After the above transformation, two problems have been solved for scheduled tasks:

1. Scheduled tasks can achieve high availability in two machine rooms

2. Tasks can be preferentially dispatched to the designated machine room

In this mode, for scheduled tasks, machine room B is actually just a standby machine room – because machine room a always gives priority to scheduling.

In fact, we may not know whether there are some practical problems in machine room B (for example, the database permission is not applied). Since there is no flow verification, the disaster recovery problem really occurs at this time. Whether machine room B can accept it safely is not 100% safe.

Can we further achieve double living in the same city? That is, machine room B will also bear part of the traffic? For example, 10%?

Return to the sharding interface of the custom policy:

public Map> sharding(List jobInstances, String jobName, int shardingTotalCount)

When assigning, you can get a panoramic view of a task instance (list of all instances), the current task name, and the number of slices.

Based on this, some things can be done to divert the flow to the instance of machine room B, for example:

  1. Specify the host room of the task and make it the priority scheduling of machine room B (for example, select some read-only tasks, accounting for 10% of the tasks)
  2. For the partition allocation, the partition at the end (such as 1 / 10) shall be preferentially allocated to machine room B.

The above two schemes can realize the so-called dual activity by allowing both machine rooms a and B to have traffic (tasks are being scheduled).

The following is a double live schematic code and architecture for scheme 1 thrown out above.
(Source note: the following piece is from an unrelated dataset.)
The rows of A fall into a few groups, and each row is roughly a mix of its group's hidden directions; some rows fit no group.
A (102 x 10):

Suppose we have two tasks for a scheduled task, task_ A_ FIRST,TASK_ B_ First, where task_ B_ First is a read-only task, so we can let it configure the backup database of machine room B and let it run in machine room B first, while task_ A_ First is a more frequent task with write operation. We give priority to running in machine room a, so as to achieve traffic in both machine rooms.

Note: any machine room here is unavailable, and tasks can be scheduled in another machine room. What is enhanced here is to make targeted priority scheduling for different tasks to achieve double activity

public class ActiveStandbyESJobStrategy extends JobShardingStrategyActiveStandbyDecorator{

    protected boolean isStandby(JobInstance jobInstance, String jobName) {
         String activeIps = ",";// By default, only these two IP instances are preferentially executed, and the others are standby
        If ("task_b_first". Equals (jobname)) {// select this task and schedule it to machine room B first
           activeIps = ",";

        String ss[] = activeIps.split(",");
        return ! Arrays. asList(ss). contains(jobInstance.getIp());// What is not on the active list is the backup


Recent hot article recommendations:

1.1000 + java interview questions and answers (2021 latest version)

2.Stop playing if / else on the full screen and try the strategy mode. It’s really fragrant!!

3.what the fuck! What is the new syntax of XX ≠ null in Java?

4.Spring boot 2.5 heavy release, dark mode is too explosive!

5.Java development manual (Songshan version) is the latest release. Download it quickly!

Feel good, don’t forget to like + forward!